Lead designer de Morowind et Oblivion, Ken Rolston n’est pas un inconnu pour les amateurs de RPG. En 2006, il quittait Bethesda et la série des Elder Scrolls pour fonder une autre saga chez Big Huge Game. Racheté par THQ, puis revendu à 38 Studios, le développeur devrait enfin sortir son RPG au printemps 2012. En attendant, il nous promet des merveilles.
Qu’y a-t-il de neuf dans votre RPG ? On a l’impression de voir encore et encore les mêmes classes.
Ken Rolston : Vous avez cru en regardant la démo que l’on vous montrait une classe de combattant, de mage et de voleur, mais ce ne sont pas des classes mais des archétypes. Et c’est une nuance essentielle.
Quand vous jouez, vous prenez par exemple une classe de combattant car vous aimez aller au corps à corps et en découdre. Si vous étiez dans un RPG sur table à jouer avec des dés, vous seriez limité par ce choix de classe.
Vous serez le seul à pouvoir porter certaines armes ou des armures spécifiques et faire certaines actions. C’est une façon comme une autre d’équilibrer le jeu et de donner à tous les joueurs une fonction au sein d’une équipe.
Dans Reckoning, nous avons décidé de faire autrement. Vous pouvez portez les équipements que vous voulez et même avoir les compétences que vous souhaitez.
Nous avons le même panel de possibilités qu’un RPG classique, mais nous ne limitons pas les joueurs à une classe. Vous pouvez être un mage ou un voleur et vous pouvez aussi ne pas vous contenter des choses que font habituellement un mage ou un voleur. Vous pouvez aussi avoir des compétences que l’on trouve chez un guerrier si vous le souhaitez.
Vous avez accès à trois arbres de compétences où vous pouvez choisir ce que vous voulez avoir comme habilités.
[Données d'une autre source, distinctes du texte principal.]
Each row below holds a small network's activations on one input, seen along a few directions.
In each table, some parts of the input vary, and every possible input appears once, in random order.
Descriptions start from the smaller parts, as in this example, which fits no table here: one of 4 places along a line, together with either a single point or one of 9 places along a line or (one of 2 separate values, together with one of 5 places around a ring).
Shared parts are said once, and a part with two or three values counts as separate values.
In the rows, 128 means zero.

Other details of the inputs vary at random and push rows far along two fixed directions, the same in every table; ignore that.

Table:
R1: [110  61 117  84 154 141 175 150 106 137 102 140]
R2: [ 96 158 130 140  58 141 105 201 105 128  79 203]
R3: [120  82 123 128 207 163 162 152  83 120 139  95]
R4: [113 156 191 137 123  61  92  40 229  71 182  81]
R5: [131  78  83 110 193 176 138 140 123 150 103  92]
R6: [120  73 136 114 197 154 169 163 107 126  90 113]
R7: [138 155  87 166  38 182 124 181 124 160 104 153]
R8: [121 179  87 113  35 156 102 146  81 173 102 178]
R9: [135 105 106  89 217  81 158 145  66 170 138  51]
R10: [132  89 123 111 207 166 162 159  80 115 159 100]
R11: [140 151 109 127  34 119 107 224 135 107  81 156]
R12: [128 186 183 154 157  26 104  72 230 161 188  77]
R13: [177 147 154 154 148  37  92  46 235  88 189 112]
R14: [149 180 212 147 121 118 127 106 191 106 153 154]
R15: [150 168 160 167 100 132 144  77 181 124 180 138]
R16: [136 171 105 164  53 184 106 199 106 150 130 164]
R17: [156 100  95  94 179 158 172  95  84 143 109  89]
R18: [136 137 198 177 165 110 100  33 226 139 146 104]
R19: [123 179 181 181 105  52 136 113 183 157 190  92]
R20: [110  83 138  66 193 134 162 165  81 101 134 152]
R21: [113  68 117 103 196 125 153  84  65 141 101  99]
R22: [104  79 115 101 210 120 158  80  60 121 106 103]
R23: [163 196 169 153  99 128 111  66 150 137 149 139]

Dans la plupart des RPG, un personnage hybride est généralement un personnage médiocre en tout car ces jeux n’ont pas été pensés pour que les hybrides fonctionnent.
Or quand vous commencer un RPG, vous ne pouvez pas savoir ce qui va être « cool » à jouer de votre point de vue tant que vous n’avez pas avancé dans le jeu. Imaginons que vous ayez monter un personnage de mage mais que finalement vous vous rendez compte que les dagues sont sacrément plus sympa à manipuler.
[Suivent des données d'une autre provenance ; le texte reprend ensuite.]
Look-ups in named tables: a row name and a column name give one cell, copied from the table.

Rumuz:
|  | Vugipu | Zat | Bebe | Pari | Tos | Loteku | Gese | Tel | Vuz | Suzem |
|---|---|---|---|---|---|---|---|---|---|---|
| Nolazut | 3.88 | 5.06 | 2.74 | 3.51 | 3.30 | 3.99 | 3.64 | 3.58 | 3.53 | 5.82 |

Dans un RPG classique, il vous faudrait alors recréer un personnage pouvant utiliser efficacement les dagues. C’est une perte de temps.
Pour en revenir à votre question sur ce qu’il y a d’innovant dans notre jeu, savez-vous ce qui fait la base d’un RPG ?
Je vous en prie, dites-le moi !
Ken Rolston : Il y a quatre éléments fondamentaux dans un bon RPG : l’exploration, l’intrigue, l’évolution du personnage et le système de combat.
Dans ma carrière, j’ai déjà donné au niveau des RPG qui apporte du neuf en ce qui concerne l’exploration. Je n’ai pas vraiment grand-chose à prouver dans le domaine ni d’idées neuves.
D’autre part, il se trouve que notre éditeur Electronic Arts possède des jeux très bons en ce qui concerne le scénario grâce à BioWare. Je n’ai pas d’idées révolutionnaires dans ce domaine non plus. Quant à l’évolution du personnage,
Blizzard a déjà fait beaucoup dans ce domaine avec les loots (NDLR : butin que vous récoltez à la fin d’un combat) et d’autres mécanismes qui vous donnent envie de faire progresser votre personnage. Il ne reste donc que le domaine du combat !
Et, dans mon expérience, je trouve qu’il n’y a pas de RPG qui se distingue par des phases de combats vraiment passionnantes. Je viens du jeu de rôle papier et je pense que jusqu’à présent les RPG ont conservé de leurs origines un côté très stratégique.
D’ailleurs les anciens bons titres de BioWare sont des jeux au tour par tour et la plupart des RPG proposent des combats tactiques. C’est très cérébral, assez abstrait et aussi plutôt lent.
Imaginons à présent que l’on puisse faire un combat plus intense et que l’on se base plus sur les mouvements du personnage, un peu comme le joueur interprétait une chorégraphie.
Quand vous avez une idée neuve, vous avez plutôt intérêt à avoir un bon marketing derrière pour vous soutenir. Dans mon cas, je voulais faire une chose mais je ne savais absolument pas comment y arriver.
En revanche, je sais que je travaille avec une équipe formidable et que cela vaut le coup d’explorer dans cette direction. Vous découvrez alors des choses inattendues.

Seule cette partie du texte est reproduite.